Sadly, we largely ignore the topic of parsing because we wish to focus on
lambda calculus, combinatory logic, and types. We get by with parser
combinators, which we hardly explain.

This is a pity, because my textbooks omitted several fascinating facts, partly
due to their vintage:

  * Many recommend Thompson's construction algorithm for building DFAs from
  regular expressions. In fact, link:../haskell/re.html[regular expression
  derivatives] are superior. (In practice, NFAs may be better to
  because conversion to DFAs may blow up exponentially.)
  See also https://dl.acm.org/doi/10.1145/2500365.2500613[_Fun with Semirings_]
  for lesser-known connections between regular languages and other parts of
  computer science.

  * link:../haskell/parse.html[Parsing combinators] take the tedium out of recursive descent parsers, at least in languages like Haskell.

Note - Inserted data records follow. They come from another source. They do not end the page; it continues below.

Here is a tiny trained network, its code and every weight. The questions are about switching its units off for an input and a class, where a switched-off unit gives its printed mean instead of its output.

import numpy as np


def w(rows, s, z=0):
    codes = np.array(rows[::2]) - 128.0
    scale = np.full(codes.shape[1], s)
    scale[-1] = z or s
    return codes * scale


def f(y):
    return np.maximum(y, 0)


def log_softmax(a):
    a = a - a.max(-1, keepdims=True)
    return a - np.log(np.exp(a).sum(-1, keepdims=True))


def net(x, mask):
    res = np.array(x, float).reshape(1, 4) / 4 @ E
    y = f(res @ A[0][:, :-1].T + A[0][:, -1])
    res = res + np.where(mask, y, B[0][:, -1]) @ B[0][:, :-1]
    return log_softmax(res[-1] @ U[:, :-1].T + U[:, -1])


A, B = {}, {}
E = w([
[20,44,109,202,93,95,180,139,231,121],'x0',
[25,194,47,117,98,156,89,245,74,86],'x1',
[108,59,148,2,134,116,79,126,176,40],'x2',
[122,87,218,81,73,206,158,210,133,205],'x3',
],0.0097)
A[0] = w([
[125,90,202,94,18,218,165,190,129,205,36],'N1',
[62,155,75,136,122,146,83,212,83,101,66],'N2',
[137,85,152,6,140,94,38,122,189,33,46],'N3',
[182,147,140,118,114,150,120,120,79,103,59],'N4',
[135,150,41,173,183,36,86,76,131,91,13],'N5',
[81,87,135,187,113,119,154,140,172,117,45],'N6',
[82,169,94,116,74,173,64,198,96,78,172],'N7',
[121,92,141,78,115,96,97,133,134,97,47],'N8',
[221,193,180,80,154,140,83,120,46,131,63],'N9',
[110,137,100,105,125,105,124,184,101,122,75],'N10',
[127,161,83,151,191,82,86,73,131,72,169],'N11',
[119,138,61,151,164,127,104,94,148,110,62],'N12',
[201,85,192,116,168,127,145,49,163,161,181],'N13',
[124,157,134,217,131,106,182,129,94,173,60],'N14',
[191,89,196,152,157,85,157,69,164,143,39],'N15',
[117,168,46,166,169,31,103,53,130,70,73],'N16',
[110,136,128,203,141,143,133,124,86,174,39],'N17',
[39,159,81,105,83,138,112,183,67,124,60],'N18',
[155,172,130,200,121,135,163,124,73,180,51],'N19',
[121,160,129,172,125,124,140,118,109,175,251],'N20',
[171,93,167,121,143,93,151,64,173,167,45],'N21',
[225,188,140,73,174,189,62,124,48,134,86],'N22',
[119,108,178,110,116,191,149,175,151,186,39],'N23',
[94,171,50,110,122,174,134,148,130,105,76],'N24',
[192,184,78,226,133,141,184,137,106,191,81],'N25',
[205,111,167,125,146,131,174,59,168,145,54],'N26',
[69,160,112,117,122,142,91,180,114,119,69],'N27',
[36,53,116,215,82,86,199,137,251,123,71],'N28',
[109,49,131,1,169,111,66,120,177,62,104],'N29',
[180,107,156,136,106,114,141,113,152,141,77],'N30',
[123,123,203,76,114,206,157,198,142,187,168],'N31',
],0.01,0.011)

  * link:../haskell/pwd.html[Parsing with derivatives] makes it easy to write an efficient context-free parser generator.

  * https://en.wikipedia.org/wiki/Parsing_expression_grammar[Parsing expression grammars] can be parsed in linear time and can even handle some context-sensitive grammars, though it is unknown whether they can handle all context-free grammars.